The sense of urgency about addressing emerging terrorist threats and the availability of funds to develop potential technologies to address these threats have combined to elicit a plethora of proposals for funding. However, the committee believes that there has been significant overselling of the potential of these technologies to address screening requirements. Proposals that are not well founded on the principles of physics or that are driven by those who lack a sound understanding of the technology and its strengths and limitations appear to exaggerate the potential benefits of millimeter-wavelength/terahertz technology as being more widely applicable to security screening than it is.

The electromagnetic spectrum from submillimeter wave through terahertz can be used both to create an image of an object by measuring the intensity of reflected or emitted energy and to gather information on the chemical makeup of an object by measuring the absorption of electromagnetic energy. There are two general classes of millimeter-wavelength/terahertz imaging techniques examined in this report: passive and active.

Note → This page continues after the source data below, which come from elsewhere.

Here is a tiny trained network, its code and every weight. The questions are about switching its units off for an input and a class, where a switched-off unit gives its printed mean instead of its output.

import numpy as np


def w(rows, s, z=0):
    codes = np.array(rows[::2]) - 128.0
    scale = np.full(codes.shape[1], s)
    scale[-1] = z or s
    return codes * scale


def norm(h):
    return h / np.sqrt((h * h).mean(-1, keepdims=True) + 1e-5)


def f(y):
    return y / 2 * (1 + np.tanh(0.7978845608 * (y + 0.044715 * y**3)))


def log_softmax(a):
    a = a - a.max(-1, keepdims=True)
    return a - np.log(np.exp(a).sum(-1, keepdims=True))


def net(x, mask):
    res = np.array(x, float).reshape(1, 7) / 4 @ E
    u = 0
    for l in range(2):
        y = f(norm(res) @ A[l][:, :-1].T + A[l][:, -1])
        res = res + np.where(mask[u : u + 10], y, B[l][:, -1]) @ B[l][:, :-1]
        u += 10
    return log_softmax(norm(res)[-1] @ U[:, :-1].T + U[:, -1])


A, B = {}, {}
E = w([
[112,153,191,138,160,39,47,106,178,72,140],'x0',
[194,61,146,100,96,108,59,123,175,141,136],'x1',
[67,70,169,254,85,204,140,145,131,147,120],'x2',
[104,63,57,107,74,174,139,94,157,61,124],'x3',
[200,169,200,146,64,127,169,27,164,88,86],'x4',
[112,173,144,97,116,133,152,100,140,139,152],'x5',
[160,92,130,136,183,90,175,195,126,74,142],'x6',
],0.0062)
A[0] = w([
[80,77,218,111,176,139,151,165,21,186,66,75],'0.n1',
[153,116,69,107,132,105,158,115,62,179,123,150],'0.n2',
[152,189,192,164,134,141,194,115,101,140,63,149],'0.n3',
[136,160,176,77,48,99,72,63,173,114,77,25],'0.n4',
[130,113,211,114,192,117,89,115,150,210,179,52],'0.n5',
[156,134,102,102,27,80,93,65,155,110,117,145],'0.n6',
[74,133,144,99,74,129,167,100,135,98,85,157],'0.n7',
[60,144,134,173,126,78,114,65,132,84,84,128],'0.n8',
[126,165,176,160,186,162,57,254,166,59,160,252],'0.n9',
[107,92,121,142,171,143,155,126,161,133,189,157],'0.n10',
],0.007,0.0031)
B[0] = w([
[158,188,35,132,13,80,159,68,179,126,95,207],'0.n1',
[43,105,139,185,77,129,139,106,120,54,6,191],'0.n2',
[174,181,135,142,162,181,210,90,189,103,251,247],'0.n3',
[132,29,112,115,28,98,133,157,137,171,98,229],'0.n4',
[181,11,82,100,135,72,171,82,20,185,48,175],'0.n5',
[145,73,128,101,120,134,115,68,227,194,87,234],'0.n6',
[41,67,106,154,183,171,1,132,157,121,117,186],'0.n7',
[150,202,134,83,139,92,103,67,36,185,91,185],'0.n8',
[137,127,111,128,140,112,112,118,145,88,235,254],'0.n9',
[140,157,117,148,31,196,76,50,136,102,144,155],'0.n10',
],0.0058,0.0043)
A[1] = w([
[204,113,153,96,236,37,106,152,149,66,191,220],'1.n1',
[188,96,187,83,170,194,92,68,160,150,81,247],'1.n2',
[107,117,130,118,59,179,173,173,89,84,2,77],'1.n3',
[154,124,104,57,84,71,41,132,80,172,85,112],'1.n4',
[116,116,153,234,170,64,131,125,143,126,93,195],'1.n5',
[125,83,73,97,91,220,151,108,94,170,94,219],'1.n6',
[173,107,167,202,97,149,124,121,121,169,216,66],'1.n7',
[106,186,166,102,255,146,167,104,136,107,166,143],'1.n8',
[90,120,97,159,154,157,135,161,84,189,88,171],'1.n9',
[123,127,106,149,163,148,178,195,81,175,90,169],'1.n10',
],0.0074,0.0014)
B[1] = w([
[41,216,167,100,132,101,170,165,49,96,156,250],'1.n1',
[141,174,133,183,163,196,146,55,203,139,217,221],'1.n2',
[152,81,74,50,137,85,170,230,50,156,180,193],'1.n3',
[86,49,187,117,128,79,108,95,193,88,87,220],'1.n4',
[178,157,98,60,116,178,113,179,147,218,139,152],'1.n5',
[144,165,167,131,130,122,115,153,60,91,142,255],'1.n6',
[227,140,91,86,44,184,193,102,113,175,97,189],'1.n7',
[52,121,214,191,190,67,39,179,108,97,127,195],'1.n8',
[140,186,161,102,139,75,139,139,153,162,88,167],'1.n9',
[254,105,233,82,38,113,92,120,165,125,132,156],'1.n10',
],0.0076,0.0058)
U = w([
[40,192,152,148,247,98,110,173,92,70,147,154],'0',
[122,41,179,93,147,89,65,65,219,140,58,131],'1',
[168,181,152,161,88,185,164,55,178,152,170,207],'2',
[144,43,66,163,134,235,130,141,158,82,157,52],'3',
[158,157,53,180,173,104,94,173,189,200,85,2],'4',
[170,98,104,70,96,129,152,219,42,137,112,156],'5',
],0.012,0.0063)

Each question gives the input, the list of numbers given to net, and the class t.
The units are the neurons (one row each of A and B). Each row of codes is followed by its name. A weight is (code - 128) times the scale printed after its matrix; where a second scale follows, it is the last column's (A, B and U).
mask holds one flag per neuron, layer by layer. A switched-off neuron (its flag False) gives its mean, the last column of its row in B, instead of its output. The means were averaged over made-up inputs and are rounded, as every weight is.
A unit's drop is (log p(t) with every unit on - log p(t) with that unit switched off) / (log p(t) with every unit on - log p(t) with every unit switched off).
The circuit of an input: a set's keep is (log p(t) with only the set's units on - log p(t) with every unit switched off) / (log p(t) with every unit on - log p(t) with every unit switched off). Starting from the 12 units with the biggest drops (on a tie, the unit counted first), units are removed one at a time, each time the one whose removal leaves the highest keep (on an exact tie, the one counted first), for as long as the keep stays at least 0.8.
circuit, biggest first: the units of the circuit, biggest drop first
top k neurons: the k neurons with the biggest drops, biggest first
k most important neurons of layer l: the k neurons of layer l with the biggest drops, biggest first
input [-1,1,7,-1,-4,0,-2], class 5: circuit, biggest first	[1.n2]
input [4,-2,-4,-1,8,-5,-7], class 1: top 2 neurons	[0.n4 1.n4]
input [-5,5,-2,3,3,0,-1], class 1: circuit, biggest first	[0.n3 1.n4]
input [-1,-4,-2,6,0,3,-5], class 1: top 2 neurons	[0.n7 0.n3]
input [-2,5,-2,-1,-8,-7,-2], class 1: 2 most important neurons of layer 0	[0.n3 0.n2]
input [6,-7,6,7,5,-4,5], class 0: 2 most important neurons of layer 1	[1.n8 1.n2]
input [-8,-3,2,6,6,-6,-6], class 3: 3 most important neurons of layer 1	[1.n3 1.n1 1.n2]
input [1,-6,7,3,-2,-7,-1], class 5: circuit, biggest first	[1.n2 1.n3]
input [1,-7,5,3,-7,7,8], class 3: top 3 neurons	[0.n10 1.n1 0.n1]
input [4,-6,-5,-1,1,2,-6], class 1: circuit, biggest first	[0.n4 1.n4]
input [5,-6,-1,3,-1,3,-4], class 1: circuit, biggest first	[1.n1 1.n4 0.n8]
input [4,6,8,-3,2,-7,4], class 5: circuit, biggest first	[0.n6 1.n5]
input [2,1,-1,4,2,-6,3], class 2: top 2 neurons	[0.n6 1.n2]
input [-1,3,-4,0,-6,3,-5], class 1: circuit, biggest first	[1.n4]
input [4,8,6,-3,-6,-2,1], class 5: top 2 neurons	[0.n9 1.n7]
input [5,2,7,3,-4,7,7], class 5: 3 most important neurons of layer 0	[0.n10 0.n9 0.n3]
input [-6,-6,-7,-7,5,-1,-1], class 0: top 2 neurons	[1.n8 0.n3]
input [-2,5,1,3,-1,3,-5], class 1: top 3 neurons	[0.n3 0.n4 1.n4]
input [-3,5,8,-4,-4,3,4], class 2: top 2 neurons	[0.n9 1.n3]
input [1,-1,7,1,-7,0,2], class 3: circuit, biggest first	[1.n1]
input [-4,6,7,5,-8,3,-8], class 5: 3 most important neurons of layer 1	[1.n6 1.n2 1.n9]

Passive imaging detection techniques rely on collecting naturally occurring radiation and using the contrast between apparently “warmer” and “colder” objects, which usually results from contrasts between the emissivities of different materials. For example, millimeter-wavelength/terahertz technologies are being examined for their ability to detect metal guns concealed underneath clothing by detecting the contrast between the warmer human body and the apparently cooler metal weapon.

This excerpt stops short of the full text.